= Western Ontario Athletic Association =

The Western Ontario Athletic Association Crest

The Western Ontario Athletic Association (WOAA) is the governing body of minor and senior sports in a region encompassing Grey County, Bruce County, Perth County, Huron County, northern Middlesex County, and northern Wellington County. The WOAA Senior Hockey League has been around since 1948.

==Sports==
The WOAA controls these sports: Senior Hockey, Women's Hockey, Minor Hockey, and Softball. The WOAA also actively trains officials for these sports. The WOAA's jurisdiction over local Senior Hockey has lasted since the 1948-1949 season but the association was actually established in 1942 by W. T. (Doc) Cruickshank of Wingham, Ontario. The WOAA became an incorporated body on July 24, 1986 under the Ontario Corporations Act.

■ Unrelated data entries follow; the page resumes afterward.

In the rows, 128 means zero.
One turn moves every row onto another: examples first, then more rows asked:
lemab: [139 142 158 111 115 182 143 130 147 115 116 120 155 143 125 141 112 153
 148 140 122 136 118  96]
faf: [ 91  87 112 148 124 143 158 149 150 108 135 115 127 140 120  89 110 104
 106 111 118 105 120 126]
Gelu: [ 96 120 115 128 118 124 164 147 134 153 143  96 108 150 133 111  80 116
 134 150 107 111 133 121]
togop: [ 95 143 130 120  99 144 153 131 166 120 155 119 115 107 129 135 106 165
 152 119 126 104 104 100]
rasin: [123 129 123  84 126 144 148 142 101 115 107 137 151 130 115 123  77 153
 166 120  99 102 137 103]
nat: [103 106 112 104 142 164 122 133 158 130  91 122 105 138 144  95 127 129
 112 133 120 109 137 131]
Kiber: [136 126 127  96 114 132 114 125 156 120 118 133 151 147 117 151  88 181
 104 116 122 105 141 103]
babaz: [111 184 125 109 110 144 113 143 169 122 103 119 139 117 143 115  89 116
 110 109 127 124 138 112]
kupeb: [134 124 124 131 110 109 140 163 142 109 120 118 152 140 119 121  77 156
 158 101 115 111 132  76]
rizo: [134 134 122 129  94 146 159 110 160 105 143  97 144 105  95 149  98 139
 131 113 119 137 113 120]
Nanib: [117 125 130  93 115 126 109 126 123 111 123 121 160 147 127  89 119 141
  81 112  94 126 123 124]
gusim: [107 112  99 124 134 114 124 148 148  99 106 134 136 150 104 132  75 127
 104 114  92 109 147 142]
gikog: [113 129 122  88 114 140 141 120 114 125 110 135 136 106 149 132 121 132
 115 109 118 171 150  98]
Mizuf: [103 141 128 128 144 121 130 132 124 102 143 104 113  98 114  96 108 135
 155 116  91 122 131 134]
Duda: [118 129 115 120 131 179 149 132 146 130 146 144 147 117 102 120 102 111
 110 149 153 125 151 129]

In 2004, there were 545 sports teams with approximately 9881 registered participants and an addition approximate 2500 volunteers, executives, convenors and officials involved with the WOAA.

==Minor hockey towns==
These are the major member towns as agreed to by the Ontario Minor Hockey Association and the Ontario Hockey Federation in 2006. These centres are governed by the WOAA, but the WOAA works under the OMHA. The WOAA is responsible for its own tournaments, disciplinary system, and playoffs, but must provide the accounts of these actions to the OMHA.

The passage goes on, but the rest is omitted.